Un problème mondial appelle-t-il une solution mondiale?
Le réchauffement mondial du climat semble avéré. En revanche, l'importance de la responsabilité humaine est plus incertaine. Selon les participants aux «grèves scolaires pour le climat», l'homme y est pour beaucoup, ce qui signifie, a contrario, qu'il peut réagir et rectifier le cours des choses.
Spontanément, on se dit qu'un problème mondial appelle une action mondiale, avec des lois mondiales et une force mondiale pour les faire respecter. Dans son livre «Engagez-vous!», Stéphane Hessel prévoyait déjà une OME, une Organisation mondiale pour l'environnement, à laquelle les autres organisations mondiales devraient rendre des comptes. Cette concentration mondiale de l'action et de la décision apparaît à beaucoup comme d'autant plus nécessaire que le temps presse. Des équilibres majeurs sont rompus. Des lacs s'assèchent. Les pôles fondent. Pour certaines espèces animales et végétales, il est déjà trop tard.
La perspective d'un changement d'échelle et d'un pouvoir unique nourrit l'espoir d'une action universelle, rationnelle, rapide, efficace et transparente, dégagée des pesanteurs bureaucratiques, des intérêts égoïstes et des luttes entre les Etats. Mais en réalité, si les responsables mondiaux sont désignés démocratiquement, il est très vraisemblable que nous aurons affaire aux même partis – avec un échelon de plus – et aux mêmes politiciens, ceux qui gouvernent actuellement, avec l'évolution climatique que l'on sait.
Et puis, d'autres urgences sont présentes dans les esprits, urgences politiques, sociales, morales, économiques. Ceux qui s'en occupent ne verront, dans le combat climatique mondial, qu'un nouveau terrain d'action. On nous rétorquera que le souci climatique est prioritaire, car si la planète meurt, les autres urgences n'auront plus de raison d'être. Le raisonnement peut se tenir, mais peut-il convaincre? La plupart des gens arrivent bien à se dissimuler, à coups de futilités, la réalité de leur propre mort, pourtant inévitable, et cent fois plus évidente et proche que celle de la planète terre.
Surtout, on constate que, jusqu'à aujourd'hui, toutes les formes de mondialisation nous ont toujours entraînés vers plus de pouvoirs non politiques, plus d'opacité en ce qui concerne les décideurs et les décisions, plus de pressions sur les petits Etats et les petites entreprises, en un mot, plus de désordre. En mondialisant la politique climatique, on ne fera qu'ajouter à ce désordre.

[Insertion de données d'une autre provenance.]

Rows near named flat spaces through zero
lide_lated: [ -6  -1  -1  -4  -8  18   6   9 -28  11   9 -25   2  -1 -11 -21 -10 -18
  10  16  -9  13  23  -1  10  12   2  -3  13  -5   1 -13]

Cela signifie, non pas qu'on ne peut rien faire, mais que le cadre mondial n'est pas le cadre d'action adéquat. Les situations concrètes étant différentes, les peuples étant différents, il faut à chacun d'entre eux une politique conforme à son génie propre et des lois qu'il comprendra et acceptera. Le problème est mondial, les solutions restent nationales.